Snapchat just acquired Saturn, which is a calendar app designed specifically for students. But calling it “just a calendar app” is like calling Snapchat “just a camera app” – there’s way more to it than that.
Saturn is this clever student scheduling app that lets kids share their class schedules with friends, plan hangouts, and basically stay connected throughout their school day.
Snapchat has always been the go-to social media platform for teens, and now they’re doubling down on that by buying an app that’s literally built for student life.
How Saturn Works (And Why Students Love It)
Here’s how Saturn gets works around student social networking. Instead of just showing you a boring calendar with your classes, it turns your schedule into a social experience.
Students can share their schedules with friends. You can literally see when your friends are free and plan to meet up during breaks or after school.
But it goes beyond just sharing schedules. The app lets students chat with each other and even join events right within the platform. So if there’s a basketball game or school dance coming up, you can organize your friend group all in one place.
The coolest part? It’s designed specifically for how students actually think and plan their days. Not like those clunky school portal systems that feel like they were built in 2005.

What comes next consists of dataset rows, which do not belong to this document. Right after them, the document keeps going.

Below is a small trained network, with its code and all its weights. Each question gives an input and a target symbol and asks what happens when units are switched off, that is, made to give their printed mean instead of their output.

import numpy as np


def w(rows, s, z=0):
    codes = np.array(rows[::2]) - 128.0
    scale = np.full(codes.shape[1], s)
    scale[-1] = z or s
    return codes * scale


def norm(h):
    return h / np.sqrt((h * h).mean(-1, keepdims=True) + 1e-5)


def f(y):
    return y / 2 * (1 + np.tanh(0.7978845608 * (y + 0.044715 * y**3)))


def softmax(a):
    e = np.exp(a - a.max(-1, keepdims=True))
    return e / e.sum(-1, keepdims=True)


def log_softmax(a):
    a = a - a.max(-1, keepdims=True)
    return a - np.log(np.exp(a).sum(-1, keepdims=True))


def net(x, mask):
    ids = ['αγδεηω'.index(c) for c in x.split()]
    T = len(ids)
    res = E[ids] + P[:T]
    r = norm(res)
    for j in range(2):
        rows = slice(2 * j, 2 * j + 2)
        q, k, v = (r @ M[0][rows].T for M in (Q, K, V))
        z = softmax(np.where(np.tri(T) > 0, q @ k.T / 2**0.5, -1e9)) @ v
        o = O[0][rows]
        res = res + np.where(mask[j], z, o[:, -1]) @ o[:, :-1]
    y = f(norm(res) @ A[0][:, :-1].T + A[0][:, -1])
    res = res + np.where(mask[2:26], y, B[0][:, -1]) @ B[0][:, :-1]
    return log_softmax(norm(res)[-1] @ U[:, :-1].T + U[:, -1])


Q, K, V, O, A, B = {}, {}, {}, {}, {}, {}
E = w([
[111,153,74],'α',
[62,127,139],'γ',
[93,126,78],'δ',
[134,7,147],'ε',
[126,228,29],'η',
[138,186,74],'ω',
],0.018)
P = w([
[243,42,216],'0',
[68,162,109],'1',
[84,154,123],'2',
[76,159,121],'3',
[87,162,122],'4',
[117,125,232],'5',
[138,105,254],'6',
],0.0054)
Q[0] = w([
[240,116,65],'h0',
[154,39,78],'h0',
[5,103,180],'h1',
[98,14,164],'h1',
],0.011)
K[0] = w([
[169,94,48],'h0',
[145,170,105],'h0',
[248,132,154],'h1',
[208,110,70],'h1',
],0.015)
V[0] = w([
[122,148,46],'h0',
[168,254,153],'h0',
[107,28,208],'h1',
[169,196,250],'h1',
],0.0087)
O[0] = w([
[198,45,146,192],'h0',
[192,105,240,66],'h0',
[102,96,223,82],'h1',
[118,239,254,3],'h1',
],0.0073,0.0051)
A[0] = w([
[71,102,115,175],'n0',
[238,126,201,132],'n1',
[189,217,85,167],'n2',
[124,229,111,255],'n3',
[123,6,168,187],'n4',
[124,88,192,124],'n5',
[204,226,59,191],'n6',
[144,175,174,169],'n7',
[104,90,149,101],'n8',
[216,105,133,155],'n9',
[118,114,55,117],'n10',
[88,24,162,153],'n11',
[202,148,171,215],'n12',
[114,94,112,73],'n13',
[111,98,131,112],'n14',
[81,115,149,154],'n15',
[133,152,94,146],'n16',
[115,118,179,87],'n17',
[104,100,106,159],'n18',
[147,225,141,94],'n19',
[97,182,78,207],'n20',
[115,82,42,157],'n21',
[229,85,69,135],'n22',
[96,172,67,139],'n23',
],0.014,0.0046)
B[0] = w([
[185,190,121,180],'n0',
[50,56,177,143],'n1',
[17,102,152,184],'n2',
[93,202,202,187],'n3',
[106,83,88,230],'n4',
[67,137,103,148],'n5',
[42,156,221,217],'n6',
[101,174,182,119],'n7',
[17,155,90,141],'n8',
[130,111,255,157],'n9',
[181,147,141,202],'n10',
[68,142,57,213],'n11',
[22,93,233,134],'n12',
[146,145,80,142],'n13',
[139,159,73,141],'n14',
[186,193,74,143],'n15',
[142,171,156,157],'n16',
[114,129,84,124],'n17',
[230,159,132,172],'n18',
[121,78,114,135],'n19',
[87,214,213,204],'n20',
[196,229,145,249],'n21',
[201,209,231,210],'n22',
[126,132,170,196],'n23',
],0.0053,0.011)
U = w([
[248,121,99,23],'α',
[97,105,176,85],'γ',
[169,79,66,252],'δ',
[72,112,74,195],'ε',
[240,103,218,115],'η',
[169,98,234,15],'ω',
],0.012,0.0028)

Each question gives the input, a string of symbols that net reads in full, and the target symbol t.
The units are the heads (2 rows each of Q, K, V and O) and the neurons (one row each of A and B). Each row of codes is followed by its name. A weight is (code - 128) times the scale printed after its matrix; where a second scale follows, it is the last column's (O, A, B and U).
mask holds one flag per unit, heads first, then neurons. A switched-off unit (its flag False) gives its mean, the last column of its rows in O or B, instead of its output. The means were averaged over made-up inputs and are rounded, as every weight is.
A unit's drop is (log p(t) with every unit on - log p(t) with that unit switched off) / (log p(t) with every unit on - log p(t) with every unit switched off).
The circuit of an input: a set's keep is (log p(t) with only the set's units on - log p(t) with every unit switched off) / (log p(t) with every unit on - log p(t) with every unit switched off). Starting from the 12 units with the biggest drops (on a tie, the unit counted first), units are removed one at a time, each time the one whose removal leaves the highest keep (on an exact tie, the one counted first), for as long as the keep stays at least 0.8.
circuit, biggest first: the units of the circuit, biggest drop first
top k neurons: the k neurons with the biggest drops, biggest first
which heads matter: for each layer, one digit per head in row order, 1 if its drop is at least 0.15 and else 0, layers parted by /
drop when u is switched off: that unit's drop, to one decimal
input δ ω ω η α, target η: circuit, biggest first -> (h0; n22)
input δ ε α γ, target δ: which heads matter -> 01
input η η δ η ω, target η: circuit, biggest first -> (h0; n22)
input η η ω, target ω: which heads matter -> 10
input δ δ ε ε ε η δ, target δ: which heads matter -> 01
input η η δ, target η: which heads matter -> 11
input ε ε ε, target ε: which heads matter -> 01
input γ ε ε α η, target γ: which heads matter -> 01
input η δ δ δ δ η, target η: which heads matter -> 11
input δ δ ε η α, target α: which heads matter -> 01
input ε ε ε ε, target δ: which heads matter -> 00
input ε ε ε η ε ε, target ε: top neuron -> (n11)
input ε ε η δ, target α: top 2 neurons -> (n6; n2)
input α ε γ δ α ω γ, target α: top 2 neurons -> (n6; n2)
input ε η η α, target η: top neuron -> (n11)
input ε ω ω η η δ γ, target ε: drop when n21 is switched off -> 0.1
input γ ω η, target γ: drop when h1 is switched off -> 0.2
input η δ ω η, target η: drop when h1 is switched off -> 0.2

Get this – Saturn is already available in around 17,000 American high schools. That’s not a small number we’re talking about here. According to what Snapchat told Engadget, about 80% of U.S. high schoolers go to schools that support Saturn schedules.
That means this student calendar app has already proven it works in the real world. It’s not some startup hoping to find its audience – it’s an app that students are actually using every day to manage their school life and social connections.
And now Saturn is expanding into college campuses too, which opens up even more possibilities for connecting students across different educational levels.
The Bigger Picture of Educational Technology
This move also shows how social media companies are thinking about educational technology differently. Instead of trying to compete with traditional school systems, they’re finding ways to complement and enhance the student experience.
Saturn success in schools proves that students want technology that actually fits into their lives, not complicated systems that feel like work. When scheduling and social connection come together naturally, that’s when apps really take off with younger users.
What do you think? Are you excited to see how Snapchat changes after this acquisition, or do you think students prefer keeping their social apps and school apps separate?